= History of mass surveillance in the United Kingdom =

The modern capabilities and legal framework for mass surveillance in the United Kingdom developed under successive governments of the United Kingdom since the late 20th century.

== Background ==
Historically, state surveillance in the United Kingdom began in Victorian Britain. David Vincent observes that the statistical measurement of communication behaviour began with the introduction of the Penny Post in 1840. An early public scandal occurred in the postal espionage crisis of 1844.

== Security Service Act 1989 ==

The Security Service Act 1989 established the legal basis of the UK Security Service for the first time under the Conservative government led by Margaret Thatcher.

== Intelligence Services Act 1994 ==

GCHQ and the Secret Intelligence Service were placed on a statutory footing for the first time by the Intelligence Services Act 1994 under the Conservative government led by John Major.

== Identity Cards Act 2006 and 2010 ==

Identity cards were introduced under the Labour government under Tony Blair in 2006. The Identity Documents Act 2010 repealed the Identity Cards Act of 2006, scrapping the mandatory ID card scheme and associated National Identity Register that had been in use on a limited or voluntary basis since November 2008, but which was never fully implemented. The National Identity Register was destroyed on 10 February 2011.

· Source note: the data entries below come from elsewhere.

What can hang from each mark
q824: q275
q538: q7 q275
q909: q275
q643: q275 q285
q510: q285
q275: q271 q538 q643 q909 q952
q271: q275
q7: q538
q806: q271 q952
q285: q510
q952: q275 q806

Each row was made from one small tree. The marks that hang from a mark follow it in brackets, in the order of their numbers. Every link used is in the known rows. Write each row's tree.
Known rows
q806(q271 q952(q275)): [ -3   7 -17 -14   0  18   6  -2   3 -10   8 -10  11  -1  -1  11  -5   5
   3  -5 -12   4 -15   1   4]
q538(q7 q275(q271 q643(q285) q952)): [ -2  22   1  12   6   9  27  22  18 -10  -3   8   5  -6 -21  10 -25  -2
   6 -11   1  10 -24  17 -10]
q643(q275): [ 0 -3  9  8  0  6 -1  2 -8 -3 -3 -7  2  2  7  4  8  5  7  1  7 -1 -7  8
  1]
q643(q275(q271 q538 q909 q952) q285(q510)): [  3  27  19   5  17   4  16  14   6 -27 -12  -3  -1  -1   0  -1 -28  19
  20   0   3   1 -15  25  -8]
q275(q271 q643): [  0  13  -1   8   5  -7  14  12  11 -14   1   9  -4   5 -14  -1 -18  -1
   0   2  -7   8  -5   9  -8]
q806(q271 q952(q275(q643 q909))): [  0  23 -19  -9   5  18  10   1  11 -25   1  -3   7   0  -6   7 -18  11
  11  -4 -13   5 -11  10  -1]
q275(q538): [ -3  12   2  -6   0   5  -2   4   2  -6   2   0   3  -3  -1   0 -12   5
   9   3   0   0  -4   2  -2]
q271(q275(q538 q909 q952)): [  1  29   6  -6   3  12  11   4   5 -15  -9   5  -7 -10  -3   7 -24  22
  20   5   3  -4  -5  12   3]
q824(q275): [  0   9  -4   2 -15   1   4   4  -1   3  -4 -10   0   2  -5  -4  -3   2
  -4  -7   1  -1  -4   1   3]
q7(q538(q275(q271 q643 q909 q952(q806)))): [ -2  24  -2  -8   7   4  20   6  18 -29 -11   5  -4   0 -17   1 -31  11
  13  -5   6  11  -3  29  -5]
q538(q7 q275(q271 q643(q285(q510)) q952)): [  0  26   8   8   6   9  29  21  18  -8  -9   2   4  -4 -19  11 -26  -6
   3 -10   0  10 -24  17 -10]
q538(q7): [-4  4  2  5  3  9  1  3  2  6  0 -2  5 -5 -5  6  1 -6  0 -3  5  5 -6  0
 -1]
q806(q952): [  1   3  -6 -13   2   9  -1  -3   3  -2   1   2   3  -6   0   1 -12   4
  -3   2  -1   0  -3  -4   1]
q7(q538(q275(q271 q643 q909))): [ -4  27  -1   2   4  -5  15   3  13 -19  -7   5   2  -3 -10   3 -22   0
  11  -6   3  13 -10  25  -9]
q824(q275(q271 q643 q909 q952)): [  5  36  -8   3   4  -4  22  15  14 -22 -14   5  -9   2 -22 -11 -37  14
   4  -2  -7   5  -1  15  -3]
q824(q275(q952)): [  2  14  -5  -5  -8   2  12   6   0  -2  -8  -4  -3   0 -10  -5 -14   7
  -3  -5  -3  -3  -2   2   7]
q824(q275(q271 q538(q7) q643 q909)): [ -4  46  -4   9  -1   6  13  20  16 -18  -8  -2   0  -3 -22  -5 -35   8
  13  -5   1  12 -12  16  -9]
q7(q538(q275(q952))): [ -4  10   2 -11   0   2  14  -4   2  -6  -6   2   5  -7  -3   7 -11  -1
   4  -7   2   3  -7  14   3]
q510(q285): [  1 -11  -7   2   7  -9   3   3   4   3   2  -6   0   0   3   1 -10  -6
  -4  -2  -1  -1   3   2  -4]
q952(q275(q538 q909) q806): [ -3   6  -7 -10  -4  21  -6   2   6 -16  -5 -16  -1  10  -6  -1 -10  23
  26  -8  14  -1   3  16  -3]
q538(q7 q275): [ -5  10  -1   2  -3  16   2   6   5  12  -3  -9   9 -10  -6  12  -1  -9
   3  -8   9   9 -16   2  -3]
q275(q271 q643(q285) q909 q952): [  6  25   0  12  18  -7  24  15  19 -33  -7  19  -8   2 -18  -8 -35  15
  11  -2  -6   4  -3  22 -10]
q643(q275(q909 q952(q806(q271))) q285(q510)): [  5  12  11   5  10  14  13   9   9 -33 -11 -11   0   4   5   2  -6  21
  15  -3   5  -2 -11  21   0]
q909(q275(q271 q538(q7) q643 q952)): [ -6  41   4  -2  18  15  13  28   6 -16 -11   6   0  -3 -20  15 -41   4
  10   2  -2  12 -11  10  -7]
q285(q510): [ 3  6  9 -6  0 -1  3 -1  0  3 -7 -9 -1  3  4  2 -1 -6 -4  0 -1  0  1  0
  0]

Write each row's tree
[ -2  19   0  -6  17   3   8  17  -3  -5 -10   0  -4   2  -9  11 -24   4
  -2   2  -3   8  -3   3  -1]  q909(q275(q271 q952))
[  3  19   5  -1   2   8  13   0   4  -9 -10   4  -9  -7  -2   7 -13  17
  12   3   2  -4  -2  10   5]  q271(q275(q909 q952))
[  2   5   7   2  13   1  13   9  -2 -12  -5   0  -2   1  -5   3 -13  11
   5   4   0   4  -8  13   0]  q643(q275(q271 q952))
[ -7  37  13  12   9  11  10  29   7 -13  -8  -4   4   2 -10  17 -26  -5
   8  -6   2  11 -22  14 -14]  q909(q275(q271 q538(q7) q643(q285(q510))))
[  9  24   9   5  12   0  19   7  13 -27 -14  11  -7   2  -8  -7 -25  11
  11  -4  -4  -5   2  18  -5]  q275(q643(q285(q510)) q909 q952)
[  0  25  -4  -5  12  17   8   6  10   1 -13  -2   3 -15 -11   6 -19   4
  12  -6   7   8  -8   8  -2]  q538(q7 q275(q909 q952))
[  0  26   0  -1  16   3  14  21   2 -15 -12   7  -7   4 -15  10 -31   3
   1   2  -6   8  -3   9  -4]  q909(q275(q271 q643 q952))
[ -5  13   9  -3  11  21  10  18   7 -19  -5  -6   1  -1 -13   7 -22  18
  16   3  12   8 -12  17  -3]  q643(q275(q271 q538(q7) q952(q806)))
[  4   9   3  -1  16   9   8  10   7 -24 -12  -4  -8   4  -8  -3 -19  26
  15   5  11   5   1  20  -2]  q643(q275(q271 q909 q952(q806)))
[ -7  34   2  -6  14  22  11  31  11 -22 -12   0  -3   2 -23  14 -39  11
  12   1   6  12  -8  13  -7]  q909(q275(q271 q538(q7) q643 q952(q806)))
[ -1   1 -10 -12   1  10   5   0   2  -2   2  -7   4   4  -7   5 -15   6
   1  -6  -2   4  -9   5  -2]  q806(q952(q275(q271)))
[  6  20   9  13   4  -2  10   6  12 -21 -10   5  -4   4  -2  -6 -12   5
  10  -6  -1  -2  -2  16  -9]  q275(q643(q285(q510)) q909)
[  5  26   5   4   1   7  19   5   9 -19 -12  11 -11  -4  -9   6 -19  16
  14   3   0  -4  -2  16   3]  q271(q275(q643 q909 q952))
[ -1  29  -5  -8  -1   1  17  15   6 -11  -5  -3  -2  -1 -17  -4 -35  12
   3  -2  -6   4  -9   7   0]  q824(q275(q271 q538 q952))
[  0  13   0  18 -19  -1  14  13   6 -11  -3   0   0   6  -9  -5  -6   3
   0 -14   0  -5 -13  11  -3]  q824(q275(q643(q285)))
[ -5  39  -5   3   0   6   6  15  11  -8  -7 -10   2  -6 -16  -3 -29   8
  10  -5   4  12 -12  11  -7]  q824(q275(q271 q538(q7) q909))
[  1   1   1  -4   6  16  10   8   2 -23  -3  -7   1   2  -1   7  -2  18
   9   4   2   1  -8  11   6]  q643(q275(q952(q806(q271))))
[ -3  11  -8  -8   1  15   0   8  10 -20  -3 -15  -3  12 -12  -1 -19  23
  24  -7  10   6  -1  20  -8]  q952(q275(q271 q538 q909) q806)
[  5  24 -11  -6  13  12  16  10  21 -40  -8   7  -7   2 -16  -3 -26  21
  14   4  -6   4   5  14   1]  q275(q643 q909 q952(q806(q271)))
[  4  11  10  16  17  -1  15  12   5 -24  -7   5  -2   0  -3  -3 -16  20
  14  -3   4   1 -12  23  -6]  q643(q275(q271 q909 q952) q285)
[ -3  27  -8 -10   4  10  19   3  18 -34  -7   3   2  -4 -11   6 -22  10
  15  -5   0   9  -7  25   0]  q7(q538(q275(q643 q909 q952(q806(q271)))))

Foreign nationals from outside the European Union continue to require an ID card for use as a biometric residence permit under the provisions of the UK Borders Act 2007 and the Borders, Citizenship and Immigration Act 2009. Although the 2010 Act ended the validity of ID cards as travel documents, no action was taken to withdraw the National Identity Cards already issued.

== European Union Data Retention Directive (2007–14) ==

As a member of the European Union, the United Kingdom is subject to EU policies and directives on surveillance and participates in its programmes. Since October 2007 telecommunication companies have been required to keep records of phone calls and text messages for twelve months under the European Union's Data Retention Directive. Though all telecoms firms already keep data for a period, the regulations are designed to ensure a uniform approach across the industry. This has enabled the Government and other selected authorities within the UK such as Police and Councils amongst others to monitor all phone calls made from a UK landline or Mobile upon request.

In April 2014, the European Court of Justice ruled that the European Union's Data Retention Directive was invalid. The European Court of Justice found it violates two basic rights, respect for private life and protection of personal data.

== Communications Data Bill (2008–10) ==

In 2008 plans were being made to collect data on all phone calls, e-mails, chat room discussions and web-browsing habits as part of the Labour government's Interception Modernisation Programme under Prime Minister Gordon Brown. It was thought likely to require the insertion of thousands of black box probes into the country's computer and telephone networks. The proposals were expected to be included in the Communications Data Bill 2008. The "giant database" was to include telephone numbers dialled, the websites visited, and addresses to which e-mails are sent, but not the content of e-mails or telephone conversations. Chris Huhne, Liberal Democrat Home affairs spokesman, said, "The government's Orwellian plans for a vast database of our private communications are deeply worrying." In November 2009, ministers confirmed that the estimated £2 billion project would proceed as planned. A consultation found that 40% of people were against the plans which would also include monitoring communications in online games.

== Draft Data Communications Bill (2010–15) ==

The Interception Modernisation Programme was renamed the Communications Capabilities Development Programme by the Conservative-led government under David Cameron in 2010, and development of a new Draft Communications Data Bill began under Home Secretary Theresa May.

The Draft Communications Data Bill was discussed between 2010 and 2013 but not formally introduced to Parliament as a Bill. It addressed the retention of communications data (not the content of messages) and proposed broadening the types of data retained by internet providers for example to include web browsing history. It was nicknamed the 'Snooper's Charter' and was abandoned by the government in 2013 after opposition from the Deputy Prime Minister Nick Clegg and his party of Liberal Democrats.

== Internet, fixed and mobile telephone communications (2013) ==

In 2013, issues regarding the possible discovery of "storage chips" in commercial keyboard, touchpad and LCD controller semiconductors on devices such as laptops and desktops have been raised by the destruction of these components at The Guardian newspaper after the revelations of leaked documents.

The police have used mobile phones to track suspects. Some shopping centres have also tracked customers through mobile phone signals. A system can tell when people enter the centre, how long they stay in a particular shop, and what route each customer takes. The system works by monitoring the signals produced by mobile handsets and then locating the phone by triangulation.

== Online Safety Bill ==

In 2023, the Online Safety Bill was passed, which allowed the government to force online platforms to search through all users' photos, files, and messages, whenever the government ordered.